Modern Data Science with R by Benjamin Baumer, Daniel Kaplan, Nicholas Horton

By Benjamin Baumer, Daniel Kaplan, Nicholas Horton

By comparing the percentage of the vote, we can control for the size of the voting population in each district. Similarly, it makes less sense to focus on the total amount of money spent, as opposed to the percentage of money spent. 8 we present the same comparison, but with both axes scaled to percentages. 7. First, there does appear to be a positive association between the percentage of money supporting a candidate and the percentage of votes that they earn. However, that relationship is of greatest interest towards the center of the plot, where elections are actually contested.

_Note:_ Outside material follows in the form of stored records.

Below is a small trained network, with its code and all its weights. Each question gives an input and a class and asks what happens when units are switched off, that is, made to give their printed mean instead of their output.

import numpy as np


def w(rows, s, z=0):
    codes = np.array(rows[::2]) - 128.0
    scale = np.full(codes.shape[1], s)
    scale[-1] = z or s
    return codes * scale


def f(y):
    return np.maximum(y, 0)


def log_softmax(a):
    a = a - a.max(-1, keepdims=True)
    return a - np.log(np.exp(a).sum(-1, keepdims=True))


def net(x, mask):
    res = np.array(x, float).reshape(1, 3) / 4 @ E
    y = f(res @ A[0][:, :-1].T + A[0][:, -1])
    res = res + np.where(mask, y, B[0][:, -1]) @ B[0][:, :-1]
    return log_softmax(res[-1] @ U[:, :-1].T + U[:, -1])


A, B = {}, {}
E = w([
[70,154,187,145,145,147,8,141],'x0',
[197,187,152,42,194,110,110,55],'x1',
[58,227,153,157,154,64,166,127],'x2',
],0.013)
A[0] = w([
[181,29,95,56,147,216,87,142,70],'n1',
[76,187,168,126,190,68,186,165,101],'n2',
[197,177,156,47,182,100,102,22,29],'n3',
[81,162,216,154,158,192,28,154,173],'n4',
[215,115,57,178,152,85,243,88,139],'n5',
[114,131,189,136,140,130,2,119,151],'n6',
[83,215,214,167,109,18,188,100,89],'n7',
[162,116,100,99,99,97,193,201,124],'n8',
[54,85,93,220,46,141,152,222,2],'n9',
[226,61,133,96,95,216,64,146,88],'n10',
[145,125,34,77,124,89,235,132,158],'n11',
],0.0095,0.0027)
B[0] = w([
[143,80,88,158,167,72,203,187,230],'n1',
[198,58,134,208,149,57,146,179,197],'n2',
[42,191,3,105,15,121,101,58,230],'n3',
[116,95,197,91,139,175,50,134,232],'n4',
[122,164,173,59,169,177,75,143,241],'n5',
[133,119,171,72,175,163,74,126,217],'n6',
[189,61,93,180,182,78,162,154,220],'n7',
[78,127,151,95,141,139,64,137,190],'n8',
[110,200,51,145,59,132,110,50,253],'n9',
[130,94,136,168,179,48,185,159,232],'n10',
[118,87,241,68,137,211,121,134,232],'n11',
],0.011,0.015)
U = w([
[140,91,188,100,207,206,106,118,255],'0',
[181,68,79,176,220,37,198,147,10],'1',
[103,132,10,141,73,133,138,57,92],'2',
],0.014,0.00089)

Each question gives the input, the list of numbers given to net, and the class t.
The units are the neurons (one row each of A and B). Each row of codes is followed by its name. A weight is (code - 128) times the scale printed after its matrix; where a second scale follows, it is the last column's (A, B and U).
mask holds one flag per neuron, in row order. A switched-off neuron (its flag False) gives its mean, the last column of its row in B, instead of its output. The means were averaged over made-up inputs and are rounded, as every weight is.
A unit's drop is (log p(t) with every unit on - log p(t) with that unit switched off) / (log p(t) with every unit on - log p(t) with every unit switched off).
The circuit of an input: a set's keep is (log p(t) with only the set's units on - log p(t) with every unit switched off) / (log p(t) with every unit on - log p(t) with every unit switched off). Starting from all 11 units, units are removed one at a time, each time the one whose removal leaves the highest keep (on an exact tie, the one counted first), for as long as the keep stays at least 0.8.
circuit, biggest first: the units of the circuit, biggest drop first
most important unit: the unit with the biggest drop
top k neurons: the k neurons with the biggest drops, biggest first
drop of u: that unit's drop, to one decimal
input [-1,-8,-6], class 2: most important unit	n9
input [-3,-3,3], class 0: top 2 neurons	n3, n1
input [6,3,8], class 1: top 2 neurons	n7, n2
input [7,-5,-8], class 1: top 3 neurons	n10, n1, n11
input [-6,7,-6], class 2: top 2 neurons	n3, n4
input [-5,-5,3], class 0: top 3 neurons	n3, n11, n5
input [6,0,-7], class 1: top 2 neurons	n10, n1
input [-8,6,6], class 0: top 2 neurons	n11, n5
input [-6,4,-7], class 1: top 4 neurons	n1, n10, n4, n6
input [-8,-1,-7], class 0: top 2 neurons	n11, n5
input [2,5,-2], class 2: drop of n3	0.5
input [-1,-8,4], class 2: drop of n9	4.2
input [-5,-1,2], class 0: drop of n4	0.0
input [-3,-8,-5], class 2: circuit, biggest first	n9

Today, the manner in which we extract meaning from data is different in two ways—both due primarily to advances in computing: 1. we are able to compute many more things than we could before, and; 2. we have a lot more data than we had before. , the bootstrap, permutation tests). The second change means that many of the data we now collect are observational—they don’t come from a designed experiment and they aren’t really sampled at random. This makes developing realistic probability models for these data much more challenging, which in turn makes formal statistical inference a more challenging (and perhaps less relevant) problem.

Our view is that it is not. First, over the last half century, a coherent set of simple data operations have been developed that can be used as the building blocks of sophisticated data wrangling processes. The trick is not mastering programming but rather learning to think in terms of these operations. Much of this book is intended to help you master such thinking. Second, it is possible to use recent developments in software to vastly reduce the amount of programming needed to use these data operations.